Politics

Kamala Harris Has a Problem: Minnesota

Kamala Harris risks having a problem that almost no one is talking about: it’s called Minnesota. A Kstp/SurveyUsa poll, conducted at the end of July, gave the vice president a ten-point advantage over Donald Trump. Unfortunately, another survey, again by Kstp/SurveyUsa, conducted at the end of August, saw this advantage halved, falling to just five points. This is quite worrying data for the Democratic candidate. And this for a number of reasons.

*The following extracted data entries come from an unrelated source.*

Known rows, with every way that one mark hangs from another
K_759(K_552(K_640)): -14.1,19.6,7.2,10.7,14.3,-3.9,-0.4,4.3,-6.3,16.1,-5.1,3.6,10.2,15.6,3.4,-7.7,9.5,-17.5,6.6
K_759(K_552(K_640 K_770(K_532(K_292)))): -39.7,31.7,21.0,34.9,27.8,-7.2,-2.3,-15.7,-7.4,27.5,18.1,18.2,-14.7,8.1,14.3,-13.2,-13.7,-26.8,13.3
K_770(K_532(K_292 K_759(K_552))): 0.4,5.4,0.1,31.5,8.1,8.9,0.3,8.1,-7.5,33.8,24.8,-8.3,7.9,-21.3,-7.6,1.3,-6.7,-19.9,-8.6
K_805(K_532(K_292 K_759(K_552(K_770)))): 9.8,5.4,30.1,17.3,11.6,-4.1,-8.8,-10.6,-28.8,25.3,13.4,-9.0,14.2,-15.2,-6.8,-11.2,-5.9,-29.9,13.4
K_53(K_532(K_759) K_552(K_770)): 6.3,-0.7,21.8,12.3,-9.7,-23.6,7.7,-23.8,-14.6,-21.8,10.0,8.4,-7.5,15.0,28.3,-38.0,11.8,10.5,22.9
K_759(K_552(K_640 K_770)): -22.5,25.5,22.3,14.4,15.6,-7.4,-2.3,-17.6,-14.8,10.4,-0.9,13.6,2.4,25.6,18.9,-18.0,4.3,-21.9,18.2
K_805(K_532): 10.5,-2.5,-0.6,-6.5,11.4,-11.0,-8.0,3.9,-0.8,-3.7,-6.2,-7.5,3.7,-8.9,-0.8,2.0,-4.2,-8.4,12.4
K_292(K_552(K_759 K_770 K_805)): -10.2,34.8,54.9,-5.8,-6.6,-42.9,16.2,-39.3,-2.6,-8.1,-5.0,12.8,29.5,29.0,9.9,-21.5,-13.8,-8.6,19.6
K_770(K_532(K_292)): -16.4,7.0,-1.3,20.6,13.0,1.5,0.8,1.8,7.3,16.3,19.6,4.5,-17.1,-17.8,-4.2,5.0,-17.5,-4.5,-5.5
K_292(K_552(K_640 K_805)): -22.4,27.9,32.8,1.6,11.6,-30.0,20.7,-19.1,7.2,-0.7,-4.0,19.6,20.6,25.5,8.0,-13.6,7.5,-15.4,-1.8
K_552(K_640(K_532(K_292)) K_759): -24.3,19.4,37.5,20.6,11.1,-14.0,30.9,-8.2,10.2,2.2,-20.2,4.9,1.0,-6.5,-13.1,-7.3,-20.3,-5.6,30.5
K_53(K_532(K_292 K_759(K_552(K_770 K_805)))): -5.4,20.3,56.7,35.2,20.6,-23.7,1.0,-29.4,-27.0,3.0,23.6,11.3,16.0,17.1,11.7,-19.9,-0.6,-18.2,20.0
K_770(K_532(K_292 K_759(K_552(K_640)))): -17.6,12.0,9.9,43.4,16.5,5.5,15.2,7.7,-6.0,32.9,21.8,2.2,10.4,-14.2,-4.0,-5.4,-4.1,-30.2,-2.1
K_292(K_552(K_805)): -4.3,21.7,23.5,-10.5,3.5,-26.2,7.5,-18.4,6.2,1.0,-0.3,8.8,18.2,18.4,4.5,-7.3,4.9,-5.0,-9.7
K_292(K_552(K_640 K_805(K_532(K_759)))): 1.0,11.4,35.7,7.0,13.1,-31.7,27.4,-11.9,-0.5,-2.6,-2.9,5.8,41.7,3.8,4.7,-13.7,6.7,-29.5,6.2
K_805(K_532(K_292(K_552))): 4.6,12.1,20.4,-9.7,9.0,-17.4,-9.2,3.1,-7.2,21.3,4.7,2.4,4.8,-14.2,-17.7,-7.3,-5.0,-6.6,-6.2
K_640(K_532): -1.5,5.4,-2.3,-3.6,9.7,-0.8,3.8,-5.4,15.6,-9.7,-17.6,-2.6,-14.4,-5.1,10.5,-2.4,-4.2,6.3,11.5
K_894(K_532(K_292 K_759)): 11.8,-11.4,20.2,31.9,2.3,20.8,33.0,9.4,-1.7,18.5,24.1,-9.0,-1.6,-33.7,-7.5,5.2,0.0,-4.3,-3.7
K_759(K_552(K_640(K_532(K_292)) K_770 K_805)): -40.1,42.1,50.9,23.4,36.3,-23.4,11.4,-41.1,4.1,10.0,-10.2,14.2,-5.9,21.9,16.2,-17.2,-8.8,-27.0,25.5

First, the second survey was conducted after the end of the Convention democraticof Chicago: this means that the event not only did not help the Harris in Minnesota but that, in fact, may have even crippled her. Secondly, the issue is all the more serious in light of the fact that the Democratic candidate, in early August, announced as her own running mateTim Walzwho is the governor of Minnesota. Logic would have therefore wanted that, by opting for him, the poll approval rating for the Democratic ticket would increase in this State. And instead it has drastically decreased. To make matters worse for the Harris the fact is that, in mid-June, Kstp/SurveyUsa attributed to Joe Bidenin Minnesota, a six-point lead: one more than the one currently held by the vice president.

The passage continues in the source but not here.